The trade market is a possible avenue the Seahawks could eventually take, especially with a favorable $10.7 million in available cap space. But nothing will come of that immediately and they need to identify an immediate solution, or something that can at least bridge the gap to an eventual trade or the return of rookie Tre Brown (knee). 

At this point, it's hard not to feel like the only way they can go is up—no matter who they choose, within reason. Despite having the most starting experience of any Seahawks corner, Flowers is simply too unreliable to be playing extensive snaps every Sunday. Seattle might as well see what it has in an unknown such as Sidney Jones, John Reid or Bless Austin.

Jones is likely the first in line to replace Flowers. The former University of Washington standout has primarily practiced on the right side since his return to the Pacific Northwest and the Seahawks invested a sixth-round pick to acquire him from the Jaguars out of the preseason. 

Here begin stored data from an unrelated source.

Each row of a before or after table is a point. The points were changed in one or more steps. Then noise was added and the rows were shuffled. The steps act on how far a point lies along the listed directions, d1 being the first. What was done? A step turns or swaps two directions, mirrors them in a line or flattens them onto one, adds a multiple of one to another, or multiplies one. Angles are multiples of 10 degrees, from the lower direction toward the higher: turns from -170 to 170, lines from 10 to 170 but not 90. Use the fewest steps. Two steps may share a direction if one is a turn and the other turns, adds or multiplies; they go together, in the order done. Otherwise the lowest direction goes first.

Directions:
(1): -0.078 0.250
(2): -0.250 -0.078
Before (10 x 2):
0.004 -0.032

-0.006 -0.029

-0.017 -0.026

-0.016 0.020

-0.044 0.069

-0.028 -0.005

0.037 -0.003

-0.010 0.086

0.026 -0.028

0.106 0.008
After, 10 rows:
0.024 -0.017

0.071 0.043

-0.034 0.015

-0.094 0.051

-0.036 -0.014

0.003 -0.032

-0.007 -0.028

0.023 0.011

0.046 0.074

-0.017 -0.030
Steps: mirror d1 and d2 in the line at 150 degrees

Directions:
(1): 0.276 0.205 0.114 -0.075
(2): 0.108 0.046 -0.128 0.327
(3): 0.195 -0.303 0.081 0.010
(4): -0.105 0.022 0.318 0.156
Before (11 x 4):
0.032 -0.045 -0.072 -0.046

-0.038 -0.040 -0.026 0.087

-0.003 0.011 -0.007 0.054

0.021 0.031 -0.015 0.006

-0.057 -0.013 -0.059 0.011

-0.001 -0.038 -0.020 -0.050

-0.060 -0.033 0.029 0.129

0.064 0.026 -0.004 0.059

-0.011 0.004 -0.017 0.006

0.017 0.014 -0.029 0.101

0.020 0.016 0.018 -0.047
After:
-0.001 0.015 -0.154 0.014

-0.019 0.063 -0.058 0.067

0.091 0.098 0.010 -0.054

-0.026 -0.041 0.039 -0.002

-0.021 0.025 -0.040 0.023

0.128 0.062 0.096 0.002

0.014 0.028 0.002 -0.013

-0.062 0.003 -0.019 0.082

0.065 0.068 -0.073 0.009

-0.030 0.021 0.019 0.019

0.079 0.006 0.049 -0.026
Steps: turn d1 and d4 by 130 degrees; multiply d1 by 2; turn d2 and d3 by -40 degrees

Directions:
(1): -0.228 -0.100 0.160 -0.233 -0.182 -0.172
(2): 0.074 0.338 0.034 0.099 -0.204 -0.182
(3): -0.036 -0.232 -0.062 0.305 -0.061 -0.223
Before, 13 rows:
-0.013 -0.032 0.005 -0.045 0.010 0.010

0.011 -0.023 -0.028 0.020 0.041 0.009

0.035 0.068 0.021 0.016 -0.021 0.003

0.019 0.080 -0.005 0.034 -0.024 -0.020

-0.018 0.056 0.056 -0.056 -0.013 -0.025

0.025 -0.080 0.004 0.100 0.064 0.052

-0.027 -0.085 0.003 0.064 -0.016 -0.054

0.002 0.043 -0.007 0.014 -0.048 -0.035

0.067 0.024 -0.057 0.099 0.014 0.008

0.055 0.039 -0.046 0.116 -0.026 -0.059

-0.007 0.036 0.001 0.044 -0.067 -0.062

0.057 0.012 -0.047 0.035 0.084 0.063

0.002 0.074 -0.006 0.031 -0.047 -0.030
After (13 x 6):
0.032 -0.015 -0.044 0.113 -0.023 -0.052

0.005 0.093 -0.001 0.037 -0.062 -0.044

0.005 0.062 -0.002 0.009 -0.059 -0.040

0.042 -0.044 -0.055 0.081 0.072 0.020

0.043 0.074 0.016 0.042 -0.028 -0.013

-0.014 0.065 0.017 0.019 -0.087 -0.071

-0.002 -0.031 -0.001 -0.049 0.026 0.030

0.019 0.090 -0.006 0.051 -0.042 -0.042

-0.003 -0.047 -0.024 0.020 0.035 -0.007

-0.061 -0.082 0.033 -0.003 -0.035 -0.055

0.013 0.092 0.042 -0.043 0.005 0.000

-0.016 -0.136 0.023 0.086 0.043 0.014

0.018 0.025 -0.020 0.102 -0.074 -0.114
Steps: turn d1 and d3 by -40 degrees; multiply d2 by 1.3

Directions:
(1): 0.295 0.243 -0.265 -0.005 -0.217 -0.022 -0.093 0.011 0.187
(2): -0.006 -0.003 0.178 -0.312 -0.224 0.078 -0.309 -0.077 -0.143
(3): -0.076 -0.001 -0.009 -0.030 0.096 -0.493 -0.206 0.057 0.054
(4): 0.349 -0.140 0.025 0.086 0.297 0.063 -0.209 -0.127 -0.078
Before (11 x 9):
-0.091 0.018 0.045 -0.040 -0.089 -0.106 -0.066 0.022 0.008

0.031 -0.026 0.038 0.002 0.056 -0.021 -0.066 -0.015 -0.054

-0.008 0.036 0.027 -0.028 -0.004 0.027 0.010 0.018 -0.012

-0.020 -0.005 0.047 -0.033 -0.051 0.015 -0.053 -0.017 -0.042

-0.020 0.054 -0.026 -0.056 -0.095 -0.087 -0.043 0.012 0.051

-0.043 0.000 0.040 -0.041 -0.086 0.040 0.003 0.003 0.008

-0.041 -0.062 0.099 -0.061 -0.021 0.051 0.006 -0.031 -0.072

0.055 -0.024 0.025 -0.008 0.004 0.109 -0.037 -0.039 -0.036

0.033 0.029 -0.033 -0.026 -0.067 -0.058 -0.060 -0.010 0.032

0.055 0.015 -0.039 0.002 -0.007 -0.027 -0.034 0.007 0.017

0.100 -0.045 0.003 -0.041 0.056 -0.052 -0.117 -0.021 -0.026
After:
0.017 0.039 -0.029 0.038 -0.028 0.077 0.060 0.012 0.000

0.040 0.009 -0.021 0.007 -0.016 -0.079 -0.049 0.011 0.052

0.044 0.045 -0.078 0.046 -0.017 -0.072 0.066 0.024 0.071

0.066 -0.008 0.011 -0.035 -0.047 0.040 -0.073 -0.042 -0.014

0.007 -0.007 0.017 -0.035 -0.033 0.050 -0.027 -0.006 -0.031

0.055 0.048 -0.048 0.036 -0.038 -0.018 -0.014 -0.003 0.029

0.013 0.045 0.005 -0.008 0.019 -0.029 -0.005 0.027 0.009

0.109 -0.016 0.011 -0.038 0.006 0.010 -0.111 -0.050 -0.007

0.051 0.019 -0.039 -0.026 -0.079 0.141 0.059 -0.001 0.002

0.146 -0.004 -0.022 0.061 0.036 0.011 -0.085 -0.037 0.018

-0.055 0.061 -0.040 -0.010 -0.091 -0.012 0.035 0.030 0.041
Steps: swap d1 and d2; turn d3 and d4 by 130 degrees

“It’s all practice stuff and a little special teams stuff so far," Carroll said of Jones' workload in Seattle thus far. "It’s a little bit of a challenge for us to get him—and Bless too—to get those guys enough really good reps to see them on our field with us. I think I said this last week, they are accumulating reps and opportunities as they work and both those guys look good. They look like they can help us. We just have to make the call when it’s time to give them a chance to play. It’s not a position that we rotated a lot of guys over the years so we have to wait and see how that fits.”

For now, a by-committee approach might make the most sense. Before the Seahawks spend more assets on supplementing their secondary, they first need to figure out what they have behind Flowers and Reed. And by that time, Brown could be activated off the injured reserve list and give them yet another option to ponder.

Whether that leads to an upgrade over Flowers or not remains to be seen, but Seattle knows what it has there and cannot afford to continue giving snaps to a player whose potential—or lack thereof—has become unmistakably defined. Not with Adam Thielen, Justin Jefferson, Deebo Samuel, Robert Woods and Cooper Kupp lurking on the immediate schedule.